Leading the country in wrongful convictions probably should give Perry a moment’s pause about the reliability of a criminal justice process he described last night as “thoughtful.” Perry has allowed the execution of juveniles, the mentally disabled, and people who have had such inadequate counsel that their court-appointed lawyers literally slept through their trials. Additionally, Perry has overseen the executions of seven foreign nationals and two men who were accomplices but did not actually commit murder.
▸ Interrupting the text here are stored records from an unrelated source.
Every row gives one point. Examples show where two turns around zero, p and q, send a point. Write where each new point lands after one turn and then the other. Backwards means that the second turn is done in reverse. Each puzzle has new turns, and all numbers are rounded.
(in the rows, 128 means zero)

Turn p:
[156  97 148] => [156 141 163]
[ 93 105  80] => [144  73 100]
[174 128 141] => [149 169 140]
[ 89 182 143] => [ 62 129 109]
Turn q:
[120 132  89] => [103 159 122]
[100 138 180] => [169 112 168]
[163 151  72] => [108 165  72]
[129  92 171] => [132  76 150]
Where do these land?
p, then q: [ 70 128 162] => [118 107 191]
q, then p: [179 127 122] => [160 103  97]
q, then p backwards: [ 94 145  91] => [158 154 163]
p, then q: [ 83 146 124] => [ 95 134 164]
q, then p: [201 135 124] => [179 100  83]
q, then p: [142  88 145] => [145  94 153]

Turn p:
[113 158 135 143 174 151] => [122 143 134 170 172 131]
[104 148  92 141 115 147] => [ 77 142 118 133 130 129]
[161 137 156 118  94  75] => [153  88 145  81 122  93]
[122  84 123 161 189 131] => [161 131  75 169 145 158]
[108  88 169 123 122 169] => [153 145 141 173  80 131]
[177 155 125  99 137 173] => [140 190 162 106 150 126]
[123 159 127 107 131  75] => [120  80 148 101 156 132]
[ 87  90 148 170  92 139] => [117 113 100 170  71 103]
[156 133  76  90  97  93] => [108 120 128  49 124 148]
Turn q:
[131  85 166 141 114 154] => [120 135 132  90 109 177]
[140 119  48  98 145  87] => [131 113 122 109 151  37]
[137 114 132 140 104 170] => [129 149  97 109 109 154]
[118 103 181 179  85 117] => [ 86 125 150 125  70 177]
[ 91 138 140 115 101 135] => [ 90 137 116 144 145 147]
[120 172  64 123 164 130] => [159 105  91 162 154  76]
[171 161 119  98 149  91] => [161 149 167 148 142  82]
[117 132 174 130 161 140] => [148 113 149 137 144 174]
Where do these land?
p, then q backwards: [166 168 111  59 112 123] => [152  64 169  88 133 108]
q, then p: [124 163 136  94 148 117] => [153 124 112 150 166 115]
q, then p: [104 102 152 150 181 163] => [161 187 119 128 101 158]
p, then q: [ 68 117 134 117 116 106] => [ 93 116 108  93 106 160]
q, then p: [198 131 105 141 139 123] => [144 113 144  66 132  93]
p, then q: [124 137 161 160 147 133] => [142 101 147 130  95 114]
p, then q backwards: [128 110 156 111 122 119] => [147 128 136 151 150 120]
p, then q backwards: [128  97  31 178 100 128] => [ 93  95  83 141  54 188]
p, then q: [113 128 166 143  86 140] => [ 85 130 156 135  95 124]

Turn p:
[105 159 147 153 165 119 110 117  71] => [ 83 154 110 120 124 125 130 161  69]
[129 107 145 125  97 116 161 147 148] => [135  92 161 115 130 144 141 107 145]
[139 125 124 112 103 136  97 181 166] => [161 130 168 170 139 123 150 139 161]
[140 115  87 133 108 118 132 131 114] => [155 123 109 111 103 132 145 141 145]
[ 66 133 120 121 189 134 124 108  91] => [ 57 148 107 120 103  99  93 157 117]
[137 145 127 123  63 137 143 137 164] => [163 138 160 120 142 172 139 106 162]
[159 140 122 132 142 117 157 144 148] => [152 119 137 102 154 101 135 120 129]
[124 145 135  97 169 146 122  92  86] => [103 135  91 129 140 126  76 156 103]
[154  88 146 123  94 139 118 156 141] => [150  88 138 164 136 146 154 120 146]
[157 110 122 164  92 158 142 131 182] => [154 128 124 134 152 138 169  72 168]
[ 98 142 134 125 187  87 101  64  99] => [ 96 155 103 124  86 100  76 127  62]
Turn q:
[140 150  93 117 125 131 107 149 104] => [132 151  94 101 147 137 149 139 135]
[ 65 141 125 113  65 160 113 154 111] => [103 151 178  98 158 130 150 196 130]
[110 165 107 169  91 108 114 125 133] => [121 175 128 107 109 116  99 159 156]
[168  93 138 138 152 118 115 157 162] => [ 99  81  90 131 109 110 128 104 128]
[117 126 141  90 148  73 146 148 123] => [164 107 145 101 138  90 146  93 140]
[176 100 127 144 183 175 111 106 225] => [ 96  49  86 161  72 193  98 109 136]
[153 116 136 124 124  85 134  69 111] => [136 166 143 143 110 125 121  63 120]
[134 105 113 114 141 139 168 122 130] => [143 113 130 167 131 134 153 119 140]
[117 156 160 103 124 139 129 117  95] => [155 142 153 112 142 135 133 134  85]
[152 133 146 130 118 116 162 122 106] => [150 146 129 149 114 103 142 119 105]
[115 122 152 128 160 135 149 122 131] => [150  99 141 147 136 127 112 123 117]
[ 87 129  98 165 105 157  87 146 106] => [ 88 156 122 117 171 136 106 179 145]
Where do these land?
p, then q: [102  86 141 139 141  94 114 138  86] => [100 151 160 145 155  86 150 149 137]
q, then p: [158 147 176 113 106 130 112 108 133] => [124 119 118 122 122 187 116 159 116]
p, then q: [140 130 168 109 109 112  96  75 161] => [103 175 112 140 132 160  89 119  85]
q, then p: [175 132  99 112 107 183 138 132 130] => [111 132 114  82 148 143 160 143 178]
q, then p: [142 127  96 136 130 159 115 110 135] => [113 157 115 130 141 129 141 130 163]
q, then p: [146 122  74 120  93 151 163 138 159] => [127 131 157  92 149 134 164  98 178]
p, then q backwards: [144 171  77 149  99 145 145 126 126] => [125 178  78 105 119 113 116 132 104]
q, then p: [ 82 108 160 171 165 117 148 148 118] => [133 114 131 168  96  83 152 123  80]
p, then q: [110 123 151 133 197  77 134 136 115] => [127 155 164 100 172  74 131  98 127]
p, then q: [125 138  75 125 106 163 111 179 150] => [149  87 107 125  63 111 123 152 145]
p, then q backwards: [ 95 135 162  88 130 123 123 101 117] => [113 122 155 161 131 149 101  93 146]
q, then p: [115 115 157 141 152  82 138 146 107] => [150 116 125 133  95 105 112 119  80]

And he may well have already executed an innocent man. The case of Cameron Todd Willingham, who was executed in 2004 for the arson deaths of his three daughters and maintained his innocence until his dying day, will likely continue to haunt Perry throughout the campaign. Several scientists and forensics experts have questioned the evidence that led to Willingham’s conviction, but Perry “squashed” an official probe into his execution.